Psychologists and life coaches use forms of mindfulness techniques to help treat depression and anxiety, as well as to enhance focus and performance and spur creativity. The corporate world has accepted the return-on-investment value of meditation. International heavy-hitters from Google to HBO, Procter & Gamble to McKinsey consultants and Deutsche Bank to Apple all encourage employees to add the calming tool to their at-work arsenal. These companies know that stressed-out employees are a liability and have committed to efforts such as classes and physical office space dedicated to meditation, to encourage staff to recentre themselves.

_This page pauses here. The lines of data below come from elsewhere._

All groups share one centre, and each spreads out both ways along 7 directions, with some noise.
In the rows, 128 means zero.
Known rows, each followed by its group:
[122 136 159  96 104 143  86 114 149 118  94 133 127]
Q_489
[157 116  87 172 110 101 158 139 106 141 144 138 148]
Q_938
[100 129 122 126 131 107 108 107 198 151  52 201  79]
Q_311
[137 130 118 142 122 113 141 125 109 121 149 146 143]
Q_157
[166 123 123 158 103 104 150 124 101 136 156 110 140]
Q_311
[102 122  93 130 135 140 134 129 181 133 111 107 142]
Q_311
[124 156  72 148  89 115 127 155 159 111 133 153 143]
Q_938
[170 155  95 126 110  95 135 116  98 146 134  92  57]
Q_489
[136 138 118 142 162 113 151 146  81 165 145  88 101]
Q_926
[134  70  90 109 205 167 117 120 187 138  92  46  91]
Q_157
[ 77 125 179 148 160 124 170 117 100 155 125 136 190]
Q_938
[186  93  86 158 131 123 163 134  51 173  75 150  99]
Q_111
[101 146 111 138 115 113 141 136 138 120 125 166 152]
Q_157
[183  86 118 172 103 114 158 114  88 127 145 143 157]
Q_311
[105 118 242  99 160 144  79 130 115 144 114 189 104]
Q_311
[ 95 151 184 121 113 136 129 129 105 137 114 186 119]
Q_157
[118  87 152 107 161 178  95 132 169 113 133  96 167]
Q_157
[103 111 133 151 141 135 150 124 138 141 112 145 179]
Q_938
[ 68 192  90  97 142 152 141 189 121 128 130 150  66]
Q_926
[102 134  96 143 171 106 165 142  96 161  95 192 118]
Q_157
[ 70 150 114 109 136 151 134 147 150 103 122 150 162]
Q_311
[125 110  80 170 135 108 159 135 165 145 121 128 169]
Q_111
[155 107 153 151  98 108 132 104 118 119 144 136 178]
Q_926
[131 105 143 114 183 122 126 108 117 162  92 106  69]
Q_926
[ 92 156 121 117  87 123 118 107 185  95 117 173 131]
Q_489
[ 68 160  86 135 124 136 139 163 160 139  87 164 167]
Q_111
[109 110 107 145 123 133 132 123 182 130 100 129 175]
Q_938
[148 144 111 159  81  93 158 126  95 114 161 151 158]
Q_311
[133 145 113 160 157  91 167 163  45 180 120 158 127]
Q_489
[113 123 144 138 137 147 119 168 114 130 134 171 171]
Q_938
[108 119 143 140 105 138 128 132 156 108 121 167 189]
Q_111
[137 119  92 116 133 139 140 119 135 130  96 152  55]
Q_926
[154  92 154 120 101 158 126 119 100 100 130 197 121]
Q_926
[128 158  88 117  97 102 140 113 129 123 109 142  74]
Q_111
[121 134 112 130 114 140 139 135 140 111 154  92 158]
Q_311
[150 104 186 125  94 138  98 111 111 122 103 181 176]
Q_489
[153  94 110 128 198 133 138 139  88 204  58  99  71]
Q_489
[153  77  89 142 112 115 145  80 165 135  58 184 111]
Q_489
[171  78  61 180 126 125 154 118 158 158 102  81 149]
Q_111
[130 132 111 128 100 120 131 106 155 117 115 131 117]
Q_111
[125 117  44 145 140  92 152 130 144 105 137 148 162]
Q_157
[139 128 102 142 125 118 145 128 122 133 131 127 127]
Q_157
[ 98 180 128 123  93 114 137 128 137 122 123 166 105]
Q_157
[116 155 126 136 112 129 131 154 108 127 149 122 158]
Q_111
[129 129 162 112 119 123 114 112 105 127 111 177 107]
Q_489
[150  79 150 148 146 143 157 120  94 132 153 140 125]
Q_489
[196 120 134 152  95  82 163  98  45 131 143 178  78]
Q_926
[119 118 122 123 154 127 140 114 120 145  94 164  74]
Q_311
[ 83 223 168 113 133  22 118  89 129 155 141  74 147]
Q_926
[104 127 107 164 101 133 139 131 192 116 131 102 232]
Q_938
[154 119 124 134 122 133 127 132 127 128 141 107 116]
Q_938
[163 100  86 141 105 114 155 102 131 126  91 189  75]
Q_926
[ 68 182  73 144 130  93 160 150 160 139 145 136 151]
Q_111
[ 63 176 142 125 148 107 168 132 105 148 124 150 139]
Q_938

New rows, each followed by its group:
[121 100 171 170  82 157 129 115 174 161  80 155 168]
Q_157
[156  68 129 164 151 122 166  87 112 165 108 107 152]
Q_938
[153 141 102 129 128 130 119 179  92 133 138 173  73]
Q_938
[211  77  96 153  81 136 137 109  94 144  72 130 121]
Q_111
[124  89 125 132 102 171 135 111 159  84 134 143 199]
Q_311
[131 134 165 137 139 129 100 131 150 149 125 113 116]
Q_311
[131  95 140 127 160 155 145 135  98 133 124 133 124]
Q_311
[124 108 157 137 176 115 141 116 139 135 184  90 103]
Q_111
[ 91 161  89 116 149 107 141 157 112 109 156 156 141]
Q_157
[ 99 144 118 153 131  94 120 138 192 163  81 168 128]
Q_311
[127 121 142 114 134 156 129 128 153 111 150  97  97]
Q_489
[117 157 157 155  90 119 153 129 114 171  94 153  98]
Q_157
[106 137 136 136 132 127 147 124 129 137 135 113 158]
Q_938
[148 120  88 101 137 137 104 133 145 126 102 138  34]
Q_938
[148  99 133 151 133 107 133 112 131 152 102 162 116]
Q_311
[159 124 135 132  93 119 148 113  83 108 128 204  90]
Q_926
[ 99 122 185 101 165 115 111  88 134 144  87 167 107]
Q_926
[145  93 139 127 162 130 159 100  94 140 125 159  63]
Q_489
[148  83 150 159 161  76 146  87 103 171  82 162 147]
Q_926
[123 149  81 153  98 120 132 161 157 118 152 121 173]
Q_938
[113 160 142 101  88 136 110 120 127 108 108 165 108]
Q_111
[117 121 147 126 108 123 134  92 149 115 117 142 155]
Q_938
[128 155 213 145 152  94  89 151 136 186 120 138 104]
Q_311
[100 178 139  99 121 116 112 116 152 119 136  96 102]
Q_926
[178 102 100 155 107 142 161 144  74 127 148 152 102]
Q_926
[139 108 128 174 148 123 167 146  83 161 146 120 181]
Q_938
[150 110 150 148 134  99 146  98 103 123 160 163 108]
Q_111
[119 155 134 120 123 124 139 127 124 149  96 148  74]
Q_157
[143 148 129 132 123 130 120 145 113 146 143  65 126]
Q_489
[145  99 125 131 108 136 134  87 161 105 126 155 111]
Q_489
[164  85 149 146 135 149 116 146 106 128 135 151 144]
Q_938
[145 120  46 111 172  95 144 121 129 113 141 117  91]
Q_157
[112 160 101 133 147 119 176 140 109 137 180 109  78]
Q_489
[172 139 113 133  94  98 125 114 105 140 123 105  91]
Q_489
[184 111 141 143  74 130 120  94 156 133 135  55  90]
Q_157
[113 146 125 175  96 121 162 141 149 176 100 124 136]
Q_157
[163 103  67 151 110 116 152 112 115 146  58 170 106]
Q_111
[179  65 153 179 137 112 155  98 134 130 185  92 173]
Q_111
[119  72 111 132 162 160 143 117 140 128  90 150 145]
Q_311
[100 124  98 116 180 171 122 157 152 160  83  68 104]
Q_111
[162 127  80 147  84 131 131 130 132 135 108 100 152]
Q_111
[113 127 170 138 151 113  98 136 167 167  91 150 112]
Q_311
[155  84 144 144 151 130 136 112 118 143 137 112 121]
Q_111
[157 156 116 143  77 102 130 124 117 116 162 104 126]
Q_489
[ 84 138 145 108 125 146 122 118 163 100 123 181 132]
Q_489
[176 121  83 134 126 139 140 140  92 157  99  67  75]
Q_111
[158 138 104 152 107  69 138  91 145 140 135  67 140]
Q_926
[135 124  79 147 137 116 162 126 121 136 105 143 113]
Q_311
[101 107  94 139 162 127 178 127 154 136 121 166  98]
Q_489
[123 166 110 128 127 104 139 145  96 110 178 125 133]
Q_157
[ 60 154  78 128 152 156 114 200 191 126 100 163 159]
Q_938
[160 139  95 134  98 120 117 131 147 115 151  95  94]
Q_938
[119 142 153 137 152 138 146 155  86 161 129 126 111]
Q_157
[136  78 148 121 153 150 128  80 154 140  95  97 101]
Q_938
[132 144 127 150 165 108 136 157 106 180 134  88  95]
Q_311
[123 124  85 153 135 106 149 134 134 155  84 156 146]
Q_489
[181 152  52 144  30 126 132 134 108 125  86 109 131]
Q_111
[ 91 177 120 127 101 119 142 128 150 131 110 148 110]
Q_157
[160 142 107 125  84 103 140  98 114 109 120 177  61]
Q_926
[154  79  78 135 114 184 118 141 150 152  31 107 156]
Q_111
[103 128 190 123 186  73 110  81 138 175  90  94 152]
Q_926
[ 88 157 141  77 170 143 103 127 166 146  91 100  27]
Q_311
[ 56 170  97 136 166 100 181 119 152 172  86 119 137]
Q_938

Richard Davidson is the best-selling author of The Emotional Life of Your Brain: How Its Unique Patterns Affect the Way You Think, Feel and Live, and How you Can Change Them, and founder of the Center for Healthy Minds, who set out to figure out why people are so different emotionally. He has worked with the Dalai Lama and has studied the effects of meditation on the brain. He also studied with Daniel Goleman (a leading researcher of Emotional Intelligence) at Harvard.

But he is best known for his work on what he calls the plasticity of the brain: the idea that you can learn to be happy. He came up with a very popular theory, used in different practical and popular applications, of emotional styles. The idea is that there are six styles, or continuums, in which people fall along a spectrum, with outliers at the extremes and most of us in the middle. These styles are scientifically measurable, correlated to different parts of the brain.

The six styles are: Resilience, Outlook, Social Intuition, Self-Awareness, Sensitivity to Context and Attention. He argues that it is how these proportional skills are combined that make up our emotional package. But most importantly, he posits that because the brain is plastic – changeable – you can train specific styles with small changes.

One of his bigger tools is mindfulness meditation (that word again), but he argues you can change your emotional style – and your reaction to events – with something as simple as changing your environment at home or work or both.

Do You Pass the Test?

Experts now agree that our personality does not remain fixed throughout our lives. Life coach Kate Arms of Signal Fire Coaching says she likes to use aspects of personality testing to help clients get in touch with who they are now versus the idea they have of themselves.

“We are dynamic beings,” she says, “and coaching is based on the premise we learn as we live.”

She recommends The Saboteur Assessment at positiveintelligence.com to identify where we are our own worst enemy. Another good test at that site is their PQ assessment, referring to their proprietary concept of Positive Intelligence.

Another way to uncover the negative beliefs and things that might be holding us back is at GretchenRubin.com. Here you can learn about the “four tendencies” you employ against yourself and the good habits to form to combat them.

There’s an App for That

Jeanna Gabellini is the author of Speed Dial the Universe (masterpeacecoaching.com) and the Android app is available at Play.Google.com. Gabellini is also a proponent of Laws of Attraction, and this app is designed to help you manifest your desires through a series of daily exercises.

Great meditation apps include: Buddhify2, The Mindfulness App and Headspace.com for guided meditations on your iOS phone, watch or tablet. Another coach-recommended app is Meditation Minis Podcast by Chel Hamilton, available free on iTunes.

As for anxiety apps try Accupressure, Heal Yourself, Anxiety Free for self-hypnosis, Nature Sounds Relax Sleep (chill nature sounds); or our favourite, Worry Box, a personal diary space to lock up your worries and fears so they won’t haunt you any longer.

A version of this article appeared in the April 2018 issue with the headline, “Make a Fresh Start,” p. 50.